The fort consisted of a rectangular enclosure measuring approximately 300 by 420 ft, and covering an area of almost 3 acre. The fort had towers at each corner, and was enclosed by a 4 ft thick wall of roughly coursed stone. A clay ramp backed the wall from the inside, and a ditch ran around the outside.

Access to the fort was given by four gates, one on each side. Three of these gates were narrow single-width entry points, while the east gate was double-width and flanked by guard posts. A road extended from this across Borrans Park.

The principal buildings were laid out in a row across the centre of the fort's interior.

The barracks were at least partially built from wood.

Building I consisted of a pair of granaries, separated by a 15 ft wide space that once contained ovens. The presence of the ovens and remains of cereal indicate that this area was probably used for drying grain. It is unknown whether this area was roofed. The granaries themselves each measured 66 ft long (east-west) and were of a standard Roman plan, with external buttressing and with windows for ventilation. The granaries were rebuilt on at least one occasion.

Building II was the Principia or Praetorium, and was very similar to the example at Hardknott, some 10 mi to the west. It measured 68 by 76 ft. The building was entered from the east, and had two courtyards, and three offices that faced onto the inner of these. The central office was the sacellum, and was used to store the altars and standards of the garrison. It contained a 6 ft square cellar accessed by a stone stairway; this probably was used as a strong-room for regimental funds. It was likely to have been vaulted with wood, rather than stone as at other sites. In the northern office, remains of a grain bin were excavated, identified from woodwork and cereal remains. The inner courtyard contained a detached building on the north side, and the whole courtyard may have been roofed. The remains of a hearth or oven were found within the colonnade around the outer courtyard.

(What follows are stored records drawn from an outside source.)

Here is a tiny trained network, its code and every weight. The questions are about switching its units off for an input and a class, where a switched-off unit gives its printed mean instead of its output.

import numpy as np


def w(rows, s, z=0):
    codes = np.array(rows[::2]) - 128.0
    scale = np.full(codes.shape[1], s)
    scale[-1] = z or s
    return codes * scale


def f(y):
    return y / 2 * (1 + np.tanh(0.7978845608 * (y + 0.044715 * y**3)))


def log_softmax(a):
    a = a - a.max(-1, keepdims=True)
    return a - np.log(np.exp(a).sum(-1, keepdims=True))


def net(x, mask):
    res = np.array(x, float).reshape(1, 7) / 4 @ E
    y = f(res @ A[0][:, :-1].T + A[0][:, -1])
    res = res + np.where(mask, y, B[0][:, -1]) @ B[0][:, :-1]
    return log_softmax(res[-1] @ U[:, :-1].T + U[:, -1])


A, B = {}, {}
E = w([
[143,23,96,184,116,204],'x0',
[121,129,128,129,135,132],'x1',
[131,127,133,129,129,130],'x2',
[128,126,129,126,127,127],'x3',
[204,153,81,157,216,145],'x4',
[134,134,59,8,97,148],'x5',
[127,130,125,132,126,131],'x6',
],0.012)
A[0] = w([
[206,79,74,186,175,157,31],'n0',
[89,161,120,6,68,78,189],'n1',
[172,90,100,188,210,150,113],'n2',
[162,235,178,117,187,74,45],'n3',
[116,42,75,138,90,202,73],'n4',
[33,58,209,143,32,115,144],'n5',
[155,135,114,153,118,139,107],'n6',
[137,243,156,137,167,35,254],'n7',
[60,157,124,58,76,78,171],'n8',
[72,155,186,95,93,76,84],'n9',
[191,126,1,38,108,186,120],'n10',
[129,71,134,207,133,136,37],'n11',
[148,82,89,138,66,170,168],'n12',
],0.0085,0.0048)
B[0] = w([
[161,115,100,239,150,187,174],'n0',
[185,166,62,169,14,157,241],'n1',
[171,120,125,169,161,151,187],'n2',
[91,67,164,139,233,91,193],'n3',
[107,134,163,110,151,82,173],'n4',
[26,79,209,121,210,4,217],'n5',
[138,109,155,158,135,158,130],'n6',
[32,99,192,66,123,79,246],'n7',
[208,173,36,129,59,234,212],'n8',
[172,111,82,81,67,154,180],'n9',
[26,119,255,68,165,17,212],'n10',
[172,132,87,207,138,189,164],'n11',
[96,112,138,123,189,138,165],'n12',
],0.0074,0.013)
U = w([
[58,119,143,110,118,64,109],'0',
[86,103,130,155,194,79,253],'1',
[255,145,17,169,67,226,34],'2',
],0.0091,0.0012)

Each question gives the input, the list of numbers given to net, and the class t.
The units are the neurons (one row each of A and B). Each row of codes is followed by its name. A weight is (code - 128) times the scale printed after its matrix; where a second scale follows, it is the last column's (A, B and U).
mask holds one flag per neuron, in row order. A switched-off neuron (its flag False) gives its mean, the last column of its row in B, instead of its output. The means were averaged over made-up inputs and are rounded, as every weight is.
A unit's drop is (log p(t) with every unit on - log p(t) with that unit switched off) / (log p(t) with every unit on - log p(t) with every unit switched off).
The circuit of an input: a set's keep is (log p(t) with only the set's units on - log p(t) with every unit switched off) / (log p(t) with every unit on - log p(t) with every unit switched off). Starting from the 12 units with the biggest drops (on a tie, the unit counted first), units are removed one at a time, each time the one whose removal leaves the highest keep (on an exact tie, the one counted first), for as long as the keep stays at least 0.8.
circuit, biggest first: the units of the circuit, biggest drop first
unit that matters most: the unit with the biggest drop
k most important neurons: the k neurons with the biggest drops, biggest first
drop of u: that unit's drop, to one decimal
input [-2,3,-5,1,-7,2,-8], class 2: unit that matters most	n8
input [0,-4,-2,-6,-1,2,5], class 2: circuit, biggest first	[n5; n7]
input [-1,-2,-6,6,-5,8,2], class 2: 2 most important neurons	[n8; n1]
input [2,-1,5,7,2,-2,6], class 2: 3 most important neurons	[n5; n10; n7]
input [-7,-3,5,-6,-3,8,-3], class 2: 2 most important neurons	[n8; n1]
input [-1,3,7,0,-3,8,-2], class 2: 2 most important neurons	[n1; n8]
input [5,-4,3,-7,7,3,-8], class 1: drop of n10	3.3
input [6,0,3,4,5,7,-5], class 1: drop of n10	0.2
input [8,-4,-5,-7,8,2,5], class 1: drop of n4	0.2
input [-3,0,-6,5,-1,5,-6], class 2: drop of n1	0.1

Building III was the commander's house. The building had two storeys, and measured 70 by 80 ft. It conformed to a standard plan of rooms arranged around a cloister that enclosed a small courtyard.

==Associated finds==
A tombstone found at Ambleside bore an inscription that translates as "killed within the fort by the enemy", indicating that at some point the fort was attacked, but that Roman control of the area continued.

Finds from the early 20th century excavations included some coins of Faustina Iunior (161-175), Iulia Domna (193-217), and Valens (364-378). Ceramic finds included Samian ware dated to approximately AD 80 and later; this included a few examples of German Samian ware. Other finds included a silver spoon, pieces of glass, a number of bronze and iron artefacts, a lead basin, and seven lead sling-bullets.

During investigations associated with a road-building project in 1982, a bracelet of twisted gold wire was recovered from contractors' spoil near the fort. A variety of ceramic fragments were recovered, with the majority dating to the Hadrianic and early Antonine periods.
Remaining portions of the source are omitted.